Mais le mythe du retour est douloureux. Il se sent étroitement surveillé et ne trouve nul endroit où s’isoler; or " l’homme a besoin d’ombre pour vivre "; il regrette les églises d’Europe, lieux de silence et où " l’on est à soi sans se sentir seul face à sa propre image". Il recherche en vain son Amante Yumei : elle s’est suicidée. Par contre il apprend que son ami Haolang n’est pas mort mais a été transféré dans un autre camp au nord de la Chine.

?

Après de multiples péripéties, dans une ambiance survoltée d’épuration, de révolution communiste puis " culturelle ", Tianyi réussit à rejoindre son ami.

La fin du Dit de Tianyi est imprégné d’une profonde nostalgie, terme fréquemment utilisé par Cheng dans les descriptions des paysages de cette lointaine contrée, séparée de la Sibérie et de ses goulags par le splendide fleuve Amour :

" Les deux damnés que nous sommes rejoignent ici tous les damnés de la terre. De par et d’autre de ce fleuve Amour - un des terrains d’expérimentation choisi par le génie du Mal -, les humiliés et les offensés ont touché le fond de l’enfer humain. Nous atteignons ici les limites de la terre, non pas le pôle Nord, mais le pôle de la souffrance humaine, là où la souffrance particulière de chacun rejoint la souffrance universelle ".

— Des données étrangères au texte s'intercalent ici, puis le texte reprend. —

Each row is a point. The last column is the point's height on a tilted bowl or saddle (a function of degree 2), plus a little noise. Along how many of its main directions does it bend up, bend down or stay straight?
In the rows, zero is written as 128.

Points (12 x 3):
[[112 139 114]
 [180 157 135]
 [170 156 140]
 [109 115 109]
 [104 132 106]
 [ 67  82  44]
 [104  77 100]
 [137 138 133]
 [ 78 170  71]
 [115 120 116]
 [138  86 126]
 [107 169 114]]
Directions: 0 up, 1 down, 1 straight

Points (16 x 4):
[[122 224 127  89]
 [106 148 129 125]
 [221 130 125 116]
 [140  76 130 116]
 [137 105 128 131]
 [131 142 155 109]
 [100 117 129 122]
 [ 59 107 176  34]
 [ 96  88 140 100]
 [122  98  67 153]
 [161 111  88 154]
 [ 87 156 163  79]
 [133 117 131 131]
 [124 121 150 111]
 [154 150 162 101]
 [129 162 146 113]]
Directions: 0 up, 3 down, 0 straight

Points (26 x 5):
[[132 131 100  81 101]
 [130 136 177  75 122]
 [172 118 162 115 118]
 [129  99 151 162 136]
 [143  96 113 104 116]
 [ 65 158 165 130 153]
 [191  98 179  96  94]
 [123 122 123 140 151]
 [121 216 126 170 209]
 [142 127 129 170 163]
 [207  88 117 121 102]
 [113 132 131 184 175]
 [105 134 164 155 142]
 [164 128 113 113 121]
 [ 86 158 152 138 162]
 [142 157  87 136 146]
 [139 129 145 150 146]
 [ 77 101 109 139 175]
 [104 126 105  59  94]
 [149 167 119 138 156]
 [166 148 138  82 117]
 [ 88 106 119 154 172]
 [131 171 112  60 104]
 [152 142 155 121 139]
 [ 65 150 145 148 166]
 [ 65  99 206 124  76]]
Directions: 1 up, 1 down, 2 straight

Points (44 x 7):
[[146 155 158  56 114 130 133]
 [189  65 103 100 106  97 231]
 [164 170 138  94  81 148 110]
 [ 88 144 114 160 137 165 107]
 [152 178 147 107 112 140 112]
 [ 79 123  92  54 117  79 146]
 [169 103 166 157 114 152 138]
 [130 113 134 110  99 149 150]
 [ 94 110 101 171  90 130 109]
 [ 88  53 113 169 150 132 121]
 [120 180  86 176 142 121  39]
 [139 125 107  97 179 116 118]
 [178 184 166 157 151 131 117]
 [143 161  83 150 134 180  63]
 [129 100 146 141  95 130 154]
 [115  82 125 168 146  86 139]
 [117 149 110 116 128 133 113]
 [119 184 178  93 113 201 129]
 [171 135 117 139 118 130 132]
 [113  90 124  98 169 142 137]
 [123 133 140 104 175 162 127]
 [156 103 153 119 101 185 135]
 [115 144 153 155 179 148 134]
 [106 168  98 137 158 150  73]
 [192  96 133 182 160 218  90]
 [106 113 123 111 164 121 129]
 [ 73 206 150 176  85 107  90]
 [ 96  93 124 121  90 123 157]
 [ 84 167 158 161 106  95 129]
 [123  82 118 167 120 135 137]
 [110 151 116 102  70 143 108]
 [114  77 152 119 169 112 137]
 [ 92 152 131 172 131  54 103]
 [130 159  86 166  98 117  66]
 [152 146 160 150 104 144 132]
 [154 146 104 146 125 115 113]
 [142 124 169 171  64 101 135]
 [ 78  69 122 116 116 121 162]
 [155 131 126  78  88 157 149]
 [160 168  95 179 116 117  74]
 [ 88 101 144 170 154 176 146]
 [110 122 162 118  95 137 150]
 [145 110 162 137 172 158 133]
 [135 154  32  94  92  94  83]]
Directions: 1 up, 3 down, 2 straight

Points (72 x 9):
[[161 103 127 172 133 111 150 166 128]
 [157  79 119 203 118 141  57 144 139]
 [137  50 157 104  70 126  85 118  69]
 [165 122 187 148 117 163 120 109 116]
 [ 96 121 105 101 138 127 162 127 116]
 [125 120  95 153  97 135  85 143 156]
 [123 196 179  98 156 142  72 108 166]
 [126 153  89  90 161 162  70  80 135]
 [120 111 172 150 147  96  85 174 144]
 [138 159 156 159 164 122 155 134 146]
 [151  75  99 168 119  84 137  93 158]
 [152 150 146 124 133 145  92 191 147]
 [ 99 121  87 117 138 180 119  79  95]
 [141 107 157 134 134 158 105  95 109]
 [174 111 114 130 125 119 137 157 126]
 [151 108 180 130 124  52 168 128  92]
 [ 83 154 115 196  70 104 144 135  89]
 [128 126 131 146  73 120 142 146 107]
 [148 125 123 121  98 120 192  92  86]
 [120 157  89 163 134  95 138  99 139]
 [ 78 101 167 109 113 123  98 174  96]
 [ 87 154 100 162 120 155  86 152 127]
 [ 91 101  92 160 117 107 125 109 161]
 [101 177 112 113 118  70 123 156 134]
 [123 155 175 164 139 146 129 150 142]
 [124  94  64  90 131  80 203  91  92]
 [109 143 164 171 107 153 123 148 104]
 [104 164 132 121 121 153 158 141 108]
 [102  81 140  75 118  95 100 137 108]
 [185 141 196 180 120 115  96 146 154]
 [118 159  83 132 126 110 176 119 101]
 [ 98 118 140 178 138  71 122 139 154]
 [131 104 129 134 144 187 123 152 103]
 [ 64 161 128  79 122 186 197 160  73]
 [112 122  99 126  96 132 137 145 126]
 [ 93 129 134 156 117  83 137 146 133]
 [119 175  98  72  40 178 117 164  88]
 [108 123 168 130 118 149 157 211  95]
 [140 113 161 155 157 126 163 103 125]
 [ 84 158  98 157 166 117  95 200 149]
 [117 123 120 107 107 117 212 156  69]
 [121 143 166 147 131 109 107 118 142]
 [131 144 100 116 126 124 178  61  84]
 [ 97 159 170  96 108 117  85 208 113]
 [143  81 113 132 154 109  84  90 143]
 [140  58 162 194 181  82 126 165 137]
 [ 40 118  92 155 151 135 114 135 135]
 [126  95 121 184  97 128 149 151 115]
 [ 94 150 104 163  46 167 172 125  41]
 [155  86 106  79 138 126 123 175  94]
 [130 163 123  92 117  77 140 155 115]
 [ 48 116 139 143 148 160 184 110  81]
 [102 111 137 140 112  49 137 102 137]
 [154 143 147 112 161  92  96 101 153]
 [124 113 106 118 199 162 113 130 121]
 [118 173 134 125 112  81 151 154 107]
 [123 143 202 123 150  72 126  85 125]
 [127 114 107 117  72 151 164  96  99]
 [185 143 109 194 183 125 108 132 165]
 [147 134 151 131 164 120 135 124 146]
 [100 131 143 112 175 159 151 102 117]
 [152 166 166 112 105 117 166  62  76]
 [117  79 151 108 114 160 111 122  86]
 [144 112 146 116 158 156 104 139 132]
 [117 174 113 103 129  86  69 165 173]
 [132 142 164 137 103  88 107  78 119]
 [153 170 152 151 173 106 133 116 156]
 [105 196  79 169 165 141 195  87  29]
 [ 66 100  82  73 182 195 110 120  71]
 [133 161 129 110 169 114 178 176 114]
 [121 109 159 166  92 180 145  93  62]
 [101 153 119 108 173  92 112 175 153]]
Directions: 1 up, 4 down, 3 straight

Points (64 x 9):
[[ 73 136 141 127 163  63 107  80  86]
 [158 111 119 132 153 159  75 113 117]
 [122 117  89 161 145 111 194 117 102]
 [114  98 159 184 158 145 127 139 139]
 [140  68  98 123 121 133  96 104 123]
 [184 132 208  48  78 165 135 153 135]
 [118 126 156  97  83 142 150 130 138]
 [133  76 116 134 128 101 108 194 142]
 [129 135 127 186 151 114 124 123 116]
 [105 115 157 155 185 124 177 105 125]
 [126  59 149 176 140 163 154  86 124]
 [125  53  94 163 104  66 151  75  75]
 [134 140  72 127  91 105 124 132  88]
 [ 91 102  88 115 105 151 169  68  80]
 [136  80 165 125  87 137 134 157 173]
 [107  83 178 130 118 159 140 101 155]
 [116 116 129  94 104  84  50 157  83]
 [137 145 134 120 165 137 122 127 128]
 [ 97 147 107  84 155 151 135 124 109]
 [ 99 128 141 163 170  95 138 109 115]
 [127 126 191 187 123 117 209 111  98]
 [ 93  85 114 134 116 126 164  88 116]
 [118 138 103  95 182  63 166 155  84]
 [110 118  99 100 103 127 170 163 122]
 [116 160  65 102 154 144 134 181  98]
 [182 121 179 160 164 173 107 143 136]
 [ 67 117  89 120  70 131 110 168  89]
 [ 92  75 150 152  80 119 112  89 109]
 [156 189 105 152 171  98 110 122  82]
 [ 58 107  95 125 162 149 181 131 105]
 [ 81 138 152 131 143 136 159 147 138]
 [167 128 147 115 133 179 172 179 159]
 [119 129  98 127 127 154  89 130 116]
 [ 97 112 125 116 109 151 113 145 141]
 [ 95 129 196  48 147 147 159 159 148]
 [125  66  94 122 176 106 173  71  99]
 [110 119 140  84  87 177  96 116 121]
 [159 129 145 127 167 116 139 114 130]
 [ 58 132  25  96 125 150 149 146  39]
 [123 152 187 144 154 143  98 166 130]
 [ 84 131 136 164 104 103  86 110  85]
 [167 102 111 100 154  93 151 137 126]
 [135 211  69  36 143 115 150 121   8]
 [ 71 109 123 135 116 190 123 137 130]
 [128  76  76  88 167 131 127 125 109]
 [136 130  77 153 142 150 105 108 102]
 [148  76 129 168 136 140 128 115 140]
 [ 50 107  81  56 150  84 150 131  61]
 [165 163 181 152  89 151 151 181 129]
 [162 114 146 132 143 153 112  97 131]
 [160 185 200 107 115 149  79 106  68]
 [133 136  86 120 140  81 159 102  93]
 [163 123 175 131  86 123 127  85 115]
 [144 176  85 149 104 140 133 126  97]
 [145 156 189 133 130 145 140 212 144]
 [111 203 142 155 195 142 125 148  94]
 [111  73  94 161 168 144 116 113 112]
 [108 131 151 144 155 167 158 114 135]
 [111 190 126 141 122 161 170  85  83]
 [169 142 125 157 134 121 132 172 136]
 [112 110 120  83 110  72 120 162 107]
 [126 108 103 147 133 142 132 128 135]
 [127 114 107 126 122 135 133 159 144]
 [ 91 102 105 126 110 176  86 145 125]]
Directions: 0 up, 6 down, 2 straight

Points (74 x 9):
[[146 119 123 158 107 104 103 119 149]
 [122 188 174  68 114  97 162  97 120]
 [135 147 147  75 107 115 101 105 115]
 [101 105 140 150 101 155 121 107 147]
 [134 111  86 118  90 144 113 118 157]
 [136  81 147 164 133 144 178 120 151]
 [100 208 156  93 108 123 148 143 129]
 [ 85 174 122 142 140  97 128 144 128]
 [100 136 130 157  70 166  91 143 181]
 [156  61 108 117 108 135  89 130 162]
 [ 94 128  95  88 153 118 120 172 120]
 [128 101 160  96 147 175 147 131 115]
 [100  83 157 115  95 159 136  54 150]
 [131 127  89 136 123 141 101 153 148]
 [ 82 177 152 139 146 168  58 108 152]
 [141 137  82 122 143 175 156 103 145]
 [ 78 123 159 185 159 145  94 115 151]
 [126 142 125  97  76 111 106 175 146]
 [210 140 123 155 120 139 104 112 179]
 [ 86 196 137 122  66 166 176  97 165]
 [ 87 101  51 155  99 140 125 124 188]
 [108  67 113 129  90 138 113 145 163]
 [120 176 126 115 152  95 147  78 127]
 [172 138  83 164 140  84 101  76 177]
 [135 165 123 129 105  96 107 170 143]
 [171 104 120 150 108 135 161 106 157]
 [137  77 125 129  73 147 106  89 177]
 [129  90 146 106 122 150 120 166 131]
 [142 130 100  92 146 144 102 155 122]
 [143  72 122 146 107 121  73 139 171]
 [147 134 143 113 163  97 162  69 120]
 [144 191 148 167 123 171 108 118 173]
 [164 172 126 151  82  67 160 143 174]
 [144  90 175 147 209 169  83 154 159]
 [ 91 124 128 117 178 114 124 107 104]
 [123 148 139 208 155 152 102 152 181]
 [131 110 101 108 153 103 123 117 112]
 [145 127 170 124  94 138 196  67 157]
 [141 158  60 105 173 178 137  55 180]
 [131 121  98  81 104 107 195 110 138]
 [107 155 210 110  90 139 151 162 147]
 [170 127 217 154 114 137 192 112 187]
 [ 77 159 137 146  44 170 150  99 177]
 [ 85 119 136 125 171 102 176 127 111]
 [131 113  79 154 121  71 147  78 161]
 [156 161 116  78  64 100 111  67 162]
 [218 173 115 136  99  79 122 196 199]
 [106 139 107 146 136  91 137 113 126]
 [141 168  85 140 131 124 151 113 153]
 [128 147 127  48 135 135  58 108 131]
 [124 151 161 134 104 136 110 139 134]
 [156 105 106 116  58 174 175 106 193]
 [159 127 104 115 139 156  83 166 146]
 [122 115 176 113 153 138 142 139 111]
 [181 109 140 136 159 140 141 183 141]
 [137 157  69 106 133 131 182  56 173]
 [101  87 119 119 170 129 133 117 109]
 [ 77 111 164 165 117 155  93 100 151]
 [ 66  85 133 123  74 159 100 198 197]
 [121  68  88 108 205 128 126  62 132]
 [ 70 128 117 145 140 169 145 137 137]
 [124 116 135 181 206 130 102 118 149]
 [147  91 131 175 175 137  66 116 166]
 [128 101 126 107 177 114  91 109 111]
 [ 82 109 111  87 125 163 115 120 123]
 [134  76 144 191 113 127 194 105 184]
 [163 132 165 164 104 110 142 152 162]
 [169 160 133  88  50 184  96 131 193]
 [137 135 172  84 148 127 150 133 105]
 [135 102 157 149 106 106 140  88 138]
 [ 99 129  97 143 164 120 153 126 127]
 [109 124 113 133 141 113 161 172 130]
 [ 70 127 160 140 100 130  76 102 132]
 [ 79 134 130 125  86 161  86 108 147]]
Directions: 7 up, 0 down, 1 straight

La seule consolation reste la peinture et l’écriture : " Il suffit au témoin qui n’a plus rien à perdre, toutes larmes ravalées, de ne pas lâcher la plume, de ne pas interrompre le cours du fleuve. L’invisible souffle, s’il est de vie, ne saurait oublier ce qu’il a connu sur cette terre, fureurs et saveurs confondues. Il porte en lui assez de nostalgie pour qu’il n’effectue pas, lui aussi, sa marche du retour, quand il voudra, où il voudra ". ??